To further understand the functional mechanisms of UPR, we identified 12 commonly UPR-upregulated genes by expression microarray analysis. We have characterized one of the genes, namely ARMET. We found that Armet is a secreted protein with multiple functions. Our results suggest that Armet may be involved in tumor growth and survival under hypoxia, in neuroprotection in neurodegenerative diseases, and in tissue hypertrophy in many other diseases. Further efforts are directed to understand how Armet protein is regulated and how Armet is involved in normal and pathological processes. Specifically, we are testing the hypothesis that Armet is a cytoprotective factor involved in the pathogenesis of cancer and neurodegenerative diseases.

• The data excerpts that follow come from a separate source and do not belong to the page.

Each point is reached from the start by the listed moves, each made 0, 1 or 2 times, or once backwards (-1), plus a little noise. Say if it took an odd or an even number of moves. Then give how often each move was made.

Moves:
(1): [ 33  28 -35]
(2): [-26  17   8]
Start: [  0  31 -26]
Points:
[ 60  41 -69] => even (1, -1)
[ -7 -13   0] => even (-1, -1)
[-84  36  28] => odd (-1, 2)

Moves:
(1): [ 26  -1   8  -6 -14  20   9  12  16  14  25]
(2): [22 22 17 -6 18 -6  8 17 -8  8 11]
(3): [ -4 -13   6   2  -8   0  -5  17  -9  11   8]
(4): [-1  6 -3 10 -1 22  2 18  7  9 -5]
(5): [ -2  16  34  -1  11 -23  -3 -13  24   8  -1]
(6): [-4  8 11  0 -6 22  5 -9 -8 11  7]
(7): [10 15  6  1 -4 -5 39 -5  1 18  7]
(8): [ -4 -16   1 -10   7  12  18   7  -5   8 -14]
Start: [11 -5  3  7 -8 16 -2 13  8  2  5]
Points:
[ 56  10  46   1 -29  22 -43  20  69   9  58] => odd (2, 0, 0, 0, 1, 0, -1, -1)
[85 81 54  6 13 83 71 66 20 67 47] => even (1, 2, -1, 2, 0, 1, 1, 0)
[ 72   7  30 -16   6  41 121  74  22  73  13] => even (1, 1, 0, 1, 0, -1, 2, 2)
[ 37  59 103   9  23   5  94  54  50  96  18] => odd (0, 1, 1, 2, 2, 0, 2, 1)

Moves:
(1): [  8 -16  -3  -2   8  -9   3   1  -6   0  -6   3  -8   7  -7   6   8]
(2): [ 16   5   7  -3  -9   4 -19  12 -19  -1   8 -12  -9   1   9  -1 -12]
(3): [-10  -1   2   8  -3  -4  -2  10  -2   5 -12  -6  -2  15   7   6   6]
(4): [ -9   2 -14  11   4   0   4  -3  -2  13 -14  -4  -1  -9   2  -2  -7]
(5): [ 12   7   3   1  22 -14  -3   2   6 -11  -4  10   2   2  -8  -2 -17]
(6): [  6  -3 -13   1  10   6   8   7  19  19  20   9  -5   8   9   7  21]
(7): [  0   1   6  12 -17  -5  26  -1  -6  -3  -5  -3  -5 -15  15   3  -5]
(8): [ -7  -8 -20 -11 -25   0  -5  14  15   3 -17  -3  -1  17  -8  13 -17]
(9): [ 16   9  11   5   8   5   0   5  14   0  -8  17 -15  -9  -4   4  13]
(10): [-10  14 -11 -17 -12  -6  -4  11   5  18 -15   7  12  -6   7  -2   4]
(11): [ -1   0   2  10  -5  -3  -4   9   0   0  11   1   5  11 -10  -5   2]
(12): [-10 -12   2   3  -5  10  -1   0  -3  -3   7  18   3   1  -4  11 -16]
(13): [ 13  10   6   6   2   4  13   4   0  -1 -14   2  15   6   5  -3   0]
(14): [ 15   5  -9   7  -4  -2  -2 -16   3   8   3  12  -2  26  -3   0 -12]
Start: [  7   1   8   1  -3 -11  -6  -2   8 -11   5   7   6  18 -29  -3   6]
Points:
[  97   38   34  -20    4  -38   17   48   31  -61 -113   12  -15  -18
  -41   10  -45] => even (1, 1, -1, 0, 2, -1, 1, 2, 2, 0, -1, -1, 2, -1)
[ 86  46 100 109 -12   2 -31   9 -38 -47  19  59 -23  78 -27   4 -69] => odd (-1, 2, 2, 0, 1, -1, 1, -1, 2, -1, 2, 2, 1, 2)
[ 14  30  -3 -38 102 -15 -15  26 104  28  36 121   0 -42 -47   2  70] => odd (0, -1, -1, 0, 2, 2, -1, -1, 2, 2, 0, 1, -1, -1)
[-12 -30   4  42 -19  25  59  29  19 -10 -39  22  14  19   6  49 -22] => even (0, 0, 1, 1, 0, 1, 1, 1, 0, -1, -1, 2, 2, -1)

Stem cell research and ubiquitin ligase-targeted drug screening
Breakthroughs in our understanding of the ubiquitin system provide enormous potentials for drug discovery. Many human diseases are associated with disturbances of this system. The first drug, VelcadeTM, that targets the step of proteasomal degradation, have been approved bythe FDA for the treatment of patients with multiple myeloma. Studies have directly linked several ubiquitin ligases to diseases, for example, mdm2 and cancer. Therefore, our lab is interested in establishing ubiquitin ligase activity assays for high throughput screening for drugs targeting disease-causing ubiquitin ligases. In addition, we are exploring a new avenue for controlling stem cell differentiation. To achieve this goal, we will identify the ubiquitin ligase(s) for Oct4, an essential transcription factor for regulating stem cell differentiation. Oct-4 ubiquitin ligase-targeting drugs may prove useful to control stem cell differentiation.